The son of a civil servant, Luchet was raised in Dieppe where his parents had moved in 1813. A brilliant student but from a family with no fortune, he was placed aged 13 in an office of the Dieppe court of justice. He then worked by a ship owner and a banker and, in 1823, decided to leave for Paris where he wanted to go into literature. He was then employed by a merchant of the rue Saint-Martin, which completely disgusted him with the trading world, a feeling he expressed later in his autobiographical novel Frère et soeur. He spent some time by a merchant of sheets before getting into journalism.

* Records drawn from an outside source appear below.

In the data rows, 128 means zero.
Here is a table of points, one per row:
array([118, 132,  93, 116, 104, 105,  94, 134, 123, 145, 143, 136, 136, 125, 109, 126, 127, 142, 117, 145, 127, 123,  94, 104, 118, 129, 134, 128, 129, 105, 124, 117])
array([135, 156, 157, 139, 104, 139, 139, 117, 112, 148,  85, 132, 112, 133, 173, 119, 152, 165, 133,  97, 167, 120, 142, 124,  70, 160, 111, 115, 148, 150, 128,  99])
array([127, 144,  89, 117, 134, 112, 107, 149, 112, 114, 141, 120, 106, 108, 114, 141, 104, 112, 131, 179, 145, 150, 130, 119, 141,  91, 148, 116, 151, 143, 121, 100])
array([112, 103, 143, 142, 129, 119, 152, 119, 113, 135, 125, 123, 106, 100, 157, 120, 140, 156, 124, 118, 148, 103, 134, 129, 113, 165, 110, 157, 114, 148, 129, 108])
array([113, 204, 168, 109, 143, 174, 122,  98, 107, 109, 146, 186, 166, 150, 184, 166, 148, 130, 100, 174, 124,  86, 119, 115, 110, 157, 155, 126, 144, 117, 188,  99])
array([135, 147, 140,  79, 142, 100, 162, 107, 151, 115, 112, 142, 168,  78, 197, 148, 109,  95, 151, 129, 133, 128, 100, 132,  73,  99, 109, 100, 136,  93, 102, 136])
array([ 98, 165, 109, 155, 128, 102, 175, 176,  42,  68,  74,  96, 129, 144, 138, 148, 180, 126, 122, 166, 221,  96,  55, 131, 154, 101, 108, 122, 128, 172, 131,  87])
array([133, 122, 143, 129, 126, 112, 100, 167,  97, 171,  98, 150, 140, 123,  93, 162, 153,  91,  91, 136, 128, 135, 182, 116, 128, 136, 157, 111, 139, 130, 160, 132])
array([113, 124, 107,  88, 173, 126, 126, 148, 133, 147, 110, 141, 131, 118, 152, 161, 118,  68, 138, 130, 111, 146,  70,  88, 122,  82, 142, 119, 148, 102, 120, 145])
array([ 86, 111, 148, 142,  99, 140, 130, 134, 147, 132, 163,  78, 126, 122, 100,  85, 131, 140, 105, 108, 138,  81, 116, 116, 109,  52, 167, 125,  98, 145, 137, 133])
array([114, 142, 102, 102, 124, 122,  87, 124, 126, 120, 112,  97,  83, 145, 135, 147,  81,  55, 144, 113, 130, 156,  84, 127, 133, 137, 132, 111, 113, 154,  76, 174])
array([146, 118, 126, 169, 115, 142, 118, 123, 160, 100, 176,  87, 102, 144, 117, 125, 109, 163, 181, 100, 137, 142, 112, 120, 108, 144,  77, 150, 102, 120, 126, 151])
array([122, 123, 141, 129, 103, 113, 120, 138, 126, 131, 135, 114, 119, 127, 141, 116, 113, 150, 164,  97, 132, 125, 114, 113, 138, 129, 141, 139, 115, 106, 112, 125])
array([147, 135, 143, 138, 128,  93, 108,  87, 143, 118, 137, 119,  91,  96, 154,  92, 118, 163, 110,  73, 120, 118, 141, 119, 131, 113,  96, 118, 119, 126, 119, 141])
array([128, 134, 147, 160, 127, 145, 111, 150, 131, 132, 154, 101, 113, 120, 101, 136, 132, 133,  91, 138, 108, 141, 108, 139, 139, 118, 115, 141, 171, 168, 102, 127])
array([110, 128, 158, 107,  92,  92,  93, 115, 150, 137, 152,  92, 122, 108, 103, 128, 117, 105, 119, 116, 117, 121, 116, 150, 130, 113, 121, 152, 118, 164,  82, 150])
array([147, 156, 116, 101, 148, 138, 109, 122,  75, 145, 146, 166, 133, 139, 123, 138, 123, 100, 129, 133, 145, 140, 163, 146, 162, 105, 135, 102, 176, 144, 163,  94])
array([147,  82,  94, 164, 148, 168, 166, 120, 148, 138, 114, 127, 130, 118, 138,  94, 108, 173, 106,  91, 138, 163, 173,  74, 104, 121,  95, 100, 135, 168, 111, 149])
array([139,  90, 113, 107,  90, 105, 137, 108, 126, 156, 130, 146, 138, 138, 106, 148, 148, 122, 121, 140,  97, 134,  94, 100, 136, 132, 179, 105, 126, 104, 113, 125])
array([121, 137, 146, 126,  98, 108, 132, 118, 119, 104, 179, 151, 138, 154, 153, 132, 132, 150, 126, 127, 134, 128,  64, 125, 111, 140, 137,  92, 143, 133,  96, 101])
array([124, 172, 156, 152,  88, 139, 157,  92, 143, 101, 148, 119, 131, 156, 149, 126, 169, 177, 148, 123, 125,  56, 101, 140, 131, 128, 119, 167, 138,  85, 132, 144])
array([132,  85,  87, 125, 129, 127, 129, 169,  87, 162, 137, 151, 122, 128, 115, 135, 134, 134,  98, 131, 120, 161, 117,  85, 142, 116, 158, 133, 125, 134, 150, 118])
array([134,  64, 128, 141, 112,  80, 133, 101, 134, 107, 138, 125, 137, 169, 138, 115, 160, 131, 152, 101,  95, 123, 109, 134, 137, 146, 114,  61, 149,  96, 110, 127])
array([160, 131, 127, 147, 139, 122, 114, 123, 176, 154, 133, 116, 115, 132, 153, 146, 103, 166, 142, 116, 140, 134, 146, 159, 130, 116, 108, 116, 107, 113, 108, 163])
array([120, 126, 120, 160, 127, 152, 114, 118, 138, 127, 147, 123, 132, 139, 124, 120, 131, 119, 147,  79, 156, 100, 167, 151, 106, 168, 130, 138, 109, 132, 136, 126])
array([168, 129, 117, 148, 117, 116, 127,  88, 143, 171, 144, 119, 133, 137, 154, 124, 143, 128, 175, 137,  95, 119, 113, 155,  95, 136, 180, 146, 121, 121, 104, 162])
array([126, 128, 153, 123, 141, 116, 110, 159, 144, 141, 161, 114, 145, 169, 130, 123, 118,  98, 153, 128,  67, 140,  95, 138, 137,  92, 138, 126, 138, 123, 118, 144])
array([ 66, 149, 120, 138,  78, 121,  71, 115, 134, 160, 189, 116, 121, 111, 154, 112, 136, 153, 101, 133, 141,  83, 114, 150, 118, 110, 167, 145, 147, 163,  96, 117])
These points spread out most along one direction. Where along it does each point below lie, from 0 to 99? The average is 50, and the first point in the table lies past the average. One standard deviation of the points above along it is 16.
array([124, 172, 156, 152,  88, 139, 157,  92, 143, 101, 148, 119, 131, 156, 149, 126, 169, 177, 148, 123, 125,  56, 101, 140, 131, 128, 119, 167, 138,  85, 132, 144]) 37
array([147, 135, 143, 138, 128,  93, 108,  87, 143, 118, 137, 119,  91,  96, 154,  92, 118, 163, 110,  73, 120, 118, 141, 119, 131, 113,  96, 118, 119, 126, 119, 141]) 28
array([160, 131, 127, 147, 139, 122, 114, 123, 176, 154, 133, 116, 115, 132, 153, 146, 103, 166, 142, 116, 140, 134, 146, 159, 130, 116, 108, 116, 107, 113, 108, 163]) 31
array([118, 132,  93, 116, 104, 105,  94, 134, 123, 145, 143, 136, 136, 125, 109, 126, 127, 142, 117, 145, 127, 123,  94, 104, 118, 129, 134, 128, 129, 105, 124, 117]) 56
array([113, 204, 168, 109, 143, 174, 122,  98, 107, 109, 146, 186, 166, 150, 184, 166, 148, 130, 100, 174, 124,  86, 119, 115, 110, 157, 155, 126, 144, 117, 188,  99]) 76
array([122, 123, 141, 129, 103, 113, 120, 138, 126, 131, 135, 114, 119, 127, 141, 116, 113, 150, 164,  97, 132, 125, 114, 113, 138, 129, 141, 139, 115, 106, 112, 125]) 40
array([113, 124, 107,  88, 173, 126, 126, 148, 133, 147, 110, 141, 131, 118, 152, 161, 118,  68, 138, 130, 111, 146,  70,  88, 122,  82, 142, 119, 148, 102, 120, 145]) 70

Unfortunately, he soon found himself homeless and spent two years in misery before finding a stenographer position at the Chamber of Deputies where he met, among others, Alphonse Rabbe, Louis Reybaud and Léon Gozlan who allowed him to enter their political review La Jeune France.

Spotted by Jacques Coste, he became a journalist at Le Temps, then joined the Journal de Paris and took an active part to the July Revolution of 1830, which earned him a five-year exile in Belgium, then in Jersey. A collaborator with Talisman, Le Siècle (1849), the Républicain de Seine-et-Marne (1850) and the magazine La Vigne (1866), his plays were given on the most prestigious Parisian stages of his time including the Théâtre de l'Ambigu-Comique, the Théâtre de la Porte-Saint-Martin, and the Théâtre Beaumarchais.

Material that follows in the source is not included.